Lashley not giving up on underachievers

Barbados will continue to send athletes to international meets, even if they continue to return with little silverware.

That is according to this island’s Minister of Sports Stephen Lashley, who has insisted that medals are not the only benchmark by which athletes should be measured.

His comments come on the heels of Barbados’ poor showing at last year’s Commonwealth and Central American and Caribbean (CAC) Games’ meets.

The island sent a hundred-plus contingent to the Commonwealth Games in Glasgow in July, but returned with only one bronze medal, while the 95 athletes which attended the CAC Games in Mexico in November copped just four medals.

 However, Lashley explained to Barbados TODAY that while winning medals was ideal, it should not be the only way in which an athlete’s performance is rated.

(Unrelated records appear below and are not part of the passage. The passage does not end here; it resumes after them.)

500 stands for zero in the data rows.
Here are some points, one per row:
303 604 466 456 656 443 783 399 546 206 402 515 437 295 322 510 478 478 419 444 398 469 518 411 487 526 556 738 548 541 605 389 588 539 513 265 315 736 508 540 646 540 751 647 964 520 568 315 475 476 208 657 588 254 449 745 748 430 334 670 658 577 432 324
349 344 513 299 701 260 500 566 777 647 775 189 666 477 556 264 435 499 721 550 490 683 456 795 666 543 713 486 719 393 403 493 477 597 300 345 460 384 464 759 189 385 477 419 420 624 536 727 288 369 514 554 369 112 561 458 661 522 644 536 504 379 429 436
697 201 413 375 648 471 448 694 340 372 314 588 365 496 616 690 590 616 363 276 846 809 376 453 569 622 378 696 575 324 299 350 464 450 619 485 268 343 438 634 503 534 445 410 344 606 325 463 425 627 655 244 683 276 521 703 265 446 254 739 427 529 246 374
352 683 405 327 262 539 581 372 619 726 608 489 329 455 303 623 387 609 382 663 436 924 492 279 675 646 542 448 430 600 507 455 423 595 366 784 544 597 380 636 644 655 716 649 336 284 679 395 438 242 395 411 497 699 461 553 770 560 417 659 478 611 272 416
844 727 458 523 418 501 755 520 771 652 450 504 420 457 562 628 597 541 235 734 728 535 449 363 579 482 474 649 629 511 578 595 548 480 324 231 249 678 697 539 436 308 741 542 322 392 428 453 635 379 364 757 475 570 404 555 213 717 795 674 505 558 572 589
403 644 394 630 529 301 784 300 588 470 590 651 915 622 606 768 777 520 710 672 491 522 462 457 232 396 441 538 404 455 416 351 481 756 417 592 554 675 280 401 258 604 356 375 457 423 405 511 355 561 560 539 248 531 490 420 351 280 339 528 262 504 320 393
548 367 445 286 426 438 486 296 388 301 421 671 734 340 292 582 419 662 531 412 705 487 800 776 556 467 508 373 521 271 320 541 721 539 404 241 527 428 701 421 730 247 555 628 329 370 519 496 416 409 677 612 552 742 803 235 482 450 424 275 508 528 296 598
343 523 394 500 635 422 457 451 701 357 613 393 456 391 469 505 478 540 351 461 837  22 350 540 482 621 357 630 437 629 300 727 221 436 422 708 692 392 696 560 543 397 334 485 513 705 573 440 498 483 359 514 390 717 219 340 443 910 223 435 447 643 507 504
443 621 540 641 596 385 368 210 510 559 490 644 385 552 675 222 613 283 443 489 465 584 502 738 685 397 627 418 429 563 341 400 609 262 505 658 326 629 475 318 666 675 250 426 336 620 276 299 543 398 403 610 254 449 607 537 490 569 424 632 781 548 486 890
539 519 275 317 714 305 735 596 169 555 630 439 279 502 585 579 580 695 539 473 419 416 573 489 114 344 411 349 428 660 480 535 524 153 396 582 661 738 323 383 565 483 544 326 250 542 603 485 639 405 481 656 458 424 398 511 561 285 554 520 477 518 581 595
344 476 469 423 482 433 423 155 509 518 298 371 417 627 665 320 638 700 560 566 531 291 307 677 727 311 516 466 366 321 815 229 524 508 418 698 316 643 327 294 335 672 579 548 483 682 320 659 368 544 541 471 817 663 492 491 406 489 718 518 438 760 616 371
375 550 417 819 515 410 417 543 523 628 393 362 385 487 301 625 148 727 602 698 460 328 464 460  63 577 725 486 727 225 676 598 449 550 621 622 502 387 516 525 589 608 402 695 359 556 321 318 277 452 451 428 624 637 782 563 318 516 643 662 682 187 683 454
656 771 459 513 601 339 356 713 481 806 419 725 875 603 366 515 421 500 323 392 658 539 646 417 456 718 660 610 543 433 681 344 500 467 378 821 293 483 511 653 634 411 531 341 731 507 524 610 678 704 602 539 654 557 604 269 708 558 587 336 551 626 434 743
733 449 598 613 478 515 293 560 518 413 420 630 795 393 522 501 325 777 529 489 416 496 560 596 584 541 327 330 572 449 258 529 448 643 777 717 653 868 611 337 423 435 560 571 408 403 478 681 595 200 323 723 628 301 616 728 589 533 357 553 680 613 623 195
744 312 436 600 502 435 348 457 797 574 370 327 449 703 476 713 482 518 759 618 382 501 544 375 630 375 581 508 536 785 452 525 648 276 518 332 761 485 495 312 494 292 480 591 648 860 670 525 703 840 579 265 415 538 847 454 684 559 373 702 451 388 617 273
388 544 999 292 602 520 725 439 390 573 332 634 434 324 590 498 644 459 594 730 560 599 546 417 249 391 517 514 288 433 352 459 584 419 598 651 771 255 492 750 526 615 527 503 362 685 717 563 654 673 657 706 432 562 563 744 495 328 624 558 459 399 647 441
489 475 411 629 400 411 285 560  58 278 716 412 495 381 506 640 399 494 553 515 762 857 132 444 563 413 721 654 130 513 681 557 488 604 651 283 615 443 461 486 436 627 530 341 585 513 665 593 610 704 270 568 319 575 358 397 474 615 506 361 729 446 695 600
694 834 854 410 528 442 613 444 523 621 667 329 446 825 329 571 550 464 453 355 564 428 762 655 523 487 410 382 348 702 698 347 305 416 606 341 329 359 504 428 307 382 329 504 556 169 748 506 448 647 547 373 611 508 431 830 282 535 261 359 827 552 477 516
456 652 399 499 788 435 405 601 368 611 607 597 319 631 639 642 585 535 616 646 428 285 456 455 871 435 523 311 572 274 412 501 828 262 608 559 646 224 396 565 487 626 406 651 853 312 480 552 501 356 497 722 395 573 468 437 372 433 420 556 219 394 614 588
553 707 421 529 449 934 493 379 439 281 344 432 359 762 430 272 416 675 562 375 695 559 278 288 561 606 369 190 745 808 420 395 396 735 421 438 681 390 514 587 515 198 347 273 660 529 286 563 481 617 727 823 611 504 520 386 628 299 563 426 639 391 354 581
558 273 476 690 447 490 461 345 332 303 388 559 685 466 400 628 363 445 374 211 420 629 792 704 495 516 438 266 657 565 436 575 244 342 611 564 399 445 568 430 299 670 446 755 697 538 553 630 378 592 569 619 330 589 306 713 650 763 823 666  79 349 490 766
515 504 489 468 495 481 409 833 430 298 482 547 494 519 373 124 424 644 543 591 289 411 463 288 615 527 848 775 393 684 561 534 416 651 751 387 280 380 463 222 488 593 507 370 291 637 584 145 393 472 699 654 252 605 587 619 416 561 663 274 216 599 517 299
588 434 347 785 446 495 798 379 340 745 448 364 314 405 515 499 311 196 399 403 365 466 446 738 506 568 385 534 511 575 325 373 697 744 433 633 473 437 461 352 651 236 293 680 539 349 392 701 729 759 585 370 284 569 483 676 639 585 715 236 440 499 512 140
364 339 743 800 432 442 748 635 630 282 637 481 501 497 583 417 349 447 517 425 267 843 669 356 624 612 391 586 393 598 641 705 410 403 120 619 575 413 483 419 640 520 390 491 598 524 536 578 718 269 437 425 747 691 391 442 192 254 503 394 495 473 413 582
482 478 880 495 230 559 413 628 561 485 671 218 466 380 465 627 360 353 334 530 405 344 251 663 523 470 474 558 412 339 582 748 333 373 489 675 702 524 705 384 501 444 499 644 647 509 289 218 397 627 471 493 586 127 487 295 400 207 512 372 313 623 369 500
713 343 365 502 552 489 411 630 532 328 576 666 722 437 329 473 435 186 506 599 452 236 552 467 544 571 441 230 363 573 774 264 628 775 427 593 705 248 661 510 540 593 755 665 238 459 324 569 621 472 269 422 621 255 408 649 558 475 638 685 480 482 382 581
354 492 404 498 362 460 482 593 476 455 466 606 432 454 478 513 757 765 457 261 195 346 373 308 552 536 329 466 526 236 348 412 205 561 390 559 518 467 654 708 695 504 688 478 655 666 470 593 665 449 721 115 180 248 486 524 286 652 494 323 736 520 571 606
378 490 410 267 301 367 357 563 449 562 179 258 469 645 400 310 386   0 576 491 436 519 571 420 559 508 427 577 754 552 352 419 609 404 695 427 695 806 505 680 406 436 688 296 421 489 693 542 320 470 494 431 417 646 372 482 238 302 391 580 555 660 719 629
478 524 449 392 454 984 464 664 676 542 447 415 751 675 767 351 576 402 551 294 449 486 365 710 196 522 471 548 582 480 438 506 557 285 339 448 238 212 453 477 333 535 772 519 407 550 611 606 334 363 229 387 297 707 510 438 725 256 313 524 618 366 616 422
304 584 409 553 501 528 395 584 498 397 173 583 330 270 760 702 554 387 416 569 324 555 636 379 454 625 478 397 568 451 717 632 524 532 414 299 491 319 592 540 350 578 458 476 330 342 593 450 399 434 514 520 620 222 705 400 735 681 295 231 537 935 494 533
446 485 400 383 729 975 346 413 385 600 739 641 775 324 693 622 518 528 570 569 415 360 433 367 372 365 728 612 283 715 414 780 746 449 503 604 455 736 477 580 451 375 391 470 685 397 611 473 406 422 739 182 522 483 308 586 401 441 801 622 612 515 455 687
279 218 352 359 286 597 782 651 521 743 729 411 513 380 363 543 686 467 603 525 755 517 692 511 589 467 430 546 580 613 529 624 394 653 820 487 379 395 378 236 533 561 536 276 685 401 523 239 673 553 321 535 728 488 745 446 423 627 529 381 593 333 796 528
644 520 879 612 415 375 306 514 683 332 539 580 331 600 524 527 534 522 591 516 771 381 650 547 479 588 416 588 572 374 582 652 469 574 398 259 479 541 457 408 779 550 526 260 562 231 354 487 599 355 712  94 520 574 163 384 859 370 654 470 418 398 622 426
736 305 450 450 257 403 468 373 370 674 438 609 428 502 605 229 704 516 291 486 298 422 488 477 579 392 242 575 363 472 768 711 502 535 658 396 413 722 507 933 390 608 328 476 421 575 529 466 328 591 566 582 628 591 524 223 683 530 305 563 425   0 225 345
408 507 582 566 664 921 404 442 600 606 726 661 327 622 435 269 580 471 527 471 391 652 443 480 143 338 648 465 596 384 339 245 537 532 590 200 534 720 345 496 519 602 362 716 409 532 317 650 512 583 364 497 747 515 434 266 353 762 403 479 260 598 420 575
These points spread out most along one direction. Where along it does each point below lie, from 0 to 99? 50 is the average, and the first point above lies past it. One standard deviation of the points above along it is 16.
303 604 466 456 656 443 783 399 546 206 402 515 437 295 322 510 478 478 419 444 398 469 518 411 487 526 556 738 548 541 605 389 588 539 513 265 315 736 508 540 646 540 751 647 964 520 568 315 475 476 208 657 588 254 449 745 748 430 334 670 658 577 432 324 63
713 343 365 502 552 489 411 630 532 328 576 666 722 437 329 473 435 186 506 599 452 236 552 467 544 571 441 230 363 573 774 264 628 775 427 593 705 248 661 510 540 593 755 665 238 459 324 569 621 472 269 422 621 255 408 649 558 475 638 685 480 482 382 581 65
697 201 413 375 648 471 448 694 340 372 314 588 365 496 616 690 590 616 363 276 846 809 376 453 569 622 378 696 575 324 299 350 464 450 619 485 268 343 438 634 503 534 445 410 344 606 325 463 425 627 655 244 683 276 521 703 265 446 254 739 427 529 246 374 55
408 507 582 566 664 921 404 442 600 606 726 661 327 622 435 269 580 471 527 471 391 652 443 480 143 338 648 465 596 384 339 245 537 532 590 200 534 720 345 496 519 602 362 716 409 532 317 650 512 583 364 497 747 515 434 266 353 762 403 479 260 598 420 575 26
364 339 743 800 432 442 748 635 630 282 637 481 501 497 583 417 349 447 517 425 267 843 669 356 624 612 391 586 393 598 641 705 410 403 120 619 575 413 483 419 640 520 390 491 598 524 536 578 718 269 437 425 747 691 391 442 192 254 503 394 495 473 413 582 69
343 523 394 500 635 422 457 451 701 357 613 393 456 391 469 505 478 540 351 461 837  22 350 540 482 621 357 630 437 629 300 727 221 436 422 708 692 392 696 560 543 397 334 485 513 705 573 440 498 483 359 514 390 717 219 340 443 910 223 435 447 643 507 504 63
279 218 352 359 286 597 782 651 521 743 729 411 513 380 363 543 686 467 603 525 755 517 692 511 589 467 430 546 580 613 529 624 394 653 820 487 379 395 378 236 533 561 536 276 685 401 523 239 673 553 321 535 728 488 745 446 423 627 529 381 593 333 796 528 61
733 449 598 613 478 515 293 560 518 413 420 630 795 393 522 501 325 777 529 489 416 496 560 596 584 541 327 330 572 449 258 529 448 643 777 717 653 868 611 337 423 435 560 571 408 403 478 681 595 200 323 723 628 301 616 728 589 533 357 553 680 613 623 195 61
482 478 880 495 230 559 413 628 561 485 671 218 466 380 465 627 360 353 334 530 405 344 251 663 523 470 474 558 412 339 582 748 333 373 489 675 702 524 705 384 501 444 499 644 647 509 289 218 397 627 471 493 586 127 487 295 400 207 512 372 313 623 369 500 68
844 727 458 523 418 501 755 520 771 652 450 504 420 457 562 628 597 541 235 734 728 535 449 363 579 482 474 649 629 511 578 595 548 480 324 231 249 678 697 539 436 308 741 542 322 392 428 453 635 379 364 757 475 570 404 555 213 717 795 674 505 558 572 589 61
553 707 421 529 449 934 493 379 439 281 344 432 359 762 430 272 416 675 562 375 695 559 278 288 561 606 369 190 745 808 420 395 396 735 421 438 681 390 514 587 515 198 347 273 660 529 286 563 481 617 727 823 611 504 520 386 628 299 563 426 639 391 354 581 58
352 683 405 327 262 539 581 372 619 726 608 489 329 455 303 623 387 609 382 663 436 924 492 279 675 646 542 448 430 600 507 455 423 595 366 784 544 597 380 636 644 655 716 649 336 284 679 395 438 242 395 411 497 699 461 553 770 560 417 659 478 611 272 416 59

Minister of Sports Stephen Lashley

Minister of Sports Stephen Lashley

“While I believe that Barbados would want to earn medals at meets and international events, and I would certainly be one to be very proud of our athletes when they win medals for Barbados, I do not believe that is the only end result or criteria for participation,” he insisted.

“I think Barbados is a small country. Per capita, when you compare us to other countries which have larger populations, we still do quite well. There is the need of course to do even better, but I think we have to work with our athletes and work with the federations.

“I think the federations are aware that there is a need to accelerate the various training programmes…but it is only by sheer hard work that we will actually get the medals. Not allowing our athletes and large contingents to go to international events is not the way to go,” the Minister stated.

Lashley said there was no quick fix in preparing athletes to compete at the highest level. He argued that exposing them to more meets was necessary if they were to become competitive at that level.

And while he admitted it was a costly investment by Government to make, he outlined that one of the ways in which money could be saved was by hosting regional and international meets at the National Stadium.

For this to occur though, Lashley pointed out there would need to be some major renovations to the island’s main athletic facility.

The minister revealed discussions had already begun between Barbados and Cuba, as it related to hosting a joint meet.

“One of the things which we have to do is to find ways to expose our athletes to more international competition.

“We are keen and very focused on redeveloping the National Stadium so that right here at home we can stage international and regional meets,” he noted.

“One of the things which we are looking at is to discuss with some regional Governments, to have games with other countries to allow our athletes to gain that exposure.”

He disclosed that having spent over $2.5 million to repair the track in 2012, upgrades to the cycling velodrome and seating areas were in the works.

Lashley said the renovations would also be done on the nearby Netball Stadium.